Andrew sangat menikmati wajah murka Ashley. Emosi Ashley memang sangat pantas mendapat pujian besar. Ashley yang selalu terlihat anggun dan ramah, ternyata bisa bersikap sangat angkuh dan dingin hanya pada Andrew.
"Besok, kau harus mengembalikan semuanya seperti semula!"
"Tidak ada yang perlu dikembalikan.
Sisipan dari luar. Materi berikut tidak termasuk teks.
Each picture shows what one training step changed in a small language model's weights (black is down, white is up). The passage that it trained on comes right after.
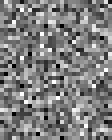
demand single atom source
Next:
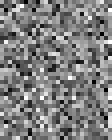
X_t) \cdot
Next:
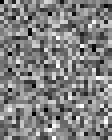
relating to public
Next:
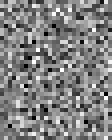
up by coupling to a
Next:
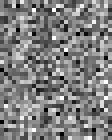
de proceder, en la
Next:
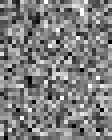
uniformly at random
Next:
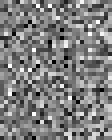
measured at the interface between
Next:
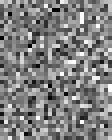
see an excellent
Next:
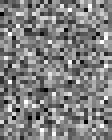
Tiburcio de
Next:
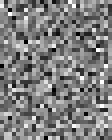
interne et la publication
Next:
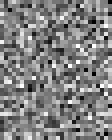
comportamentos e
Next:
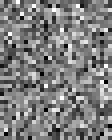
di riferimento -
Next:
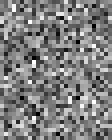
**Figure S6.
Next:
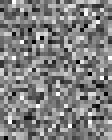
is an increase in the learning
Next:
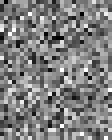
ce qu'ils
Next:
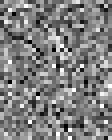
in industrial
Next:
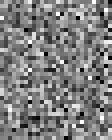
ham muhim axborot
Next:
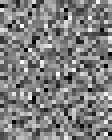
and magenta bands
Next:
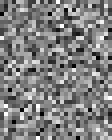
Quantum backflow
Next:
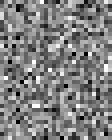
QKD in current
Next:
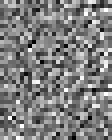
and an excited
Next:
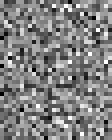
os descritores desta
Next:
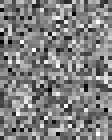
important exercise to
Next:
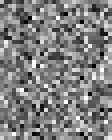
as \begin{equation}
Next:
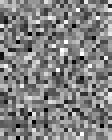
face multi-year
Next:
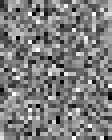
the mechanism's output.
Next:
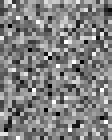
и Keshishian
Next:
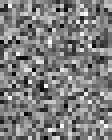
a dipole magnet
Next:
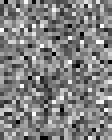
que constituem a
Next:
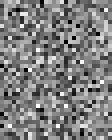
of near-field
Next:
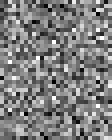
easily into a
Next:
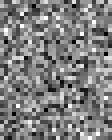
been evaluated per data
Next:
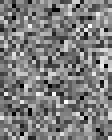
that equals zero.
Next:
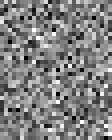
supernovae: individual
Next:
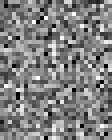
higher education institution that
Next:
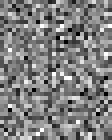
ko'magi ayolga
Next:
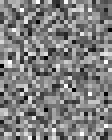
neonatos menores
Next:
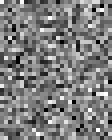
e a visita regular
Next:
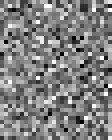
by Leskov.
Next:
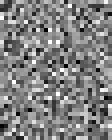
if it is viewed
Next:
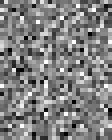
mm dikke
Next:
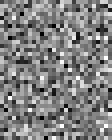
de *Ehrlichia
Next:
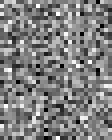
of music education.*
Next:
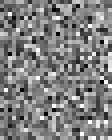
that exhibit various
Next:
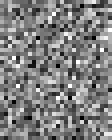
in the population of the
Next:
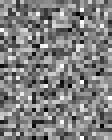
strong absorber in the
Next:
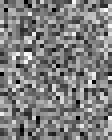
T $, their sum,
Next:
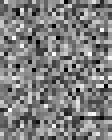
of the models was performed
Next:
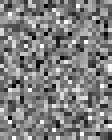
extinção ou quase
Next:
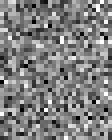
Sloan Digital
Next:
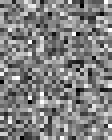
of simulated TNG
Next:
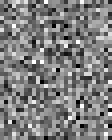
hand, we need a
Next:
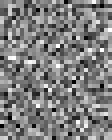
for the first time in section
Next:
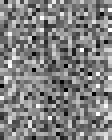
allows us to establish
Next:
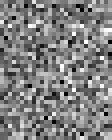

Ashley." Andrew beranjak dari duduknya, berjalan pelan menghampiri Ashley yang semakin memandangnya tajam. "Aku hanya mengganti nama mereka dengan namaku."
Siapapun tahu bahwa perusahaan White sangatlah tidak sebanding dengan perusahaan Reeve yang sudah melebarkan sayapnya hingga ke seluruh dunia. Jadi bukan hal sulit bagi Andrew untuk sedikit bermain-main dengan perusahaan milik Ashley yang bahkan bisa Andrew alihkan ke tangannya sekarang juga.
"Kenapa kau melakukannya?"
Netra abu Ashley semakin menggelap. Tarikan napasnya yang dalam menunjukkan betapa besarnya kemarahannya saat ini.
"Apa kau tahu, betapa aku sangat memuja wajah cantikmu."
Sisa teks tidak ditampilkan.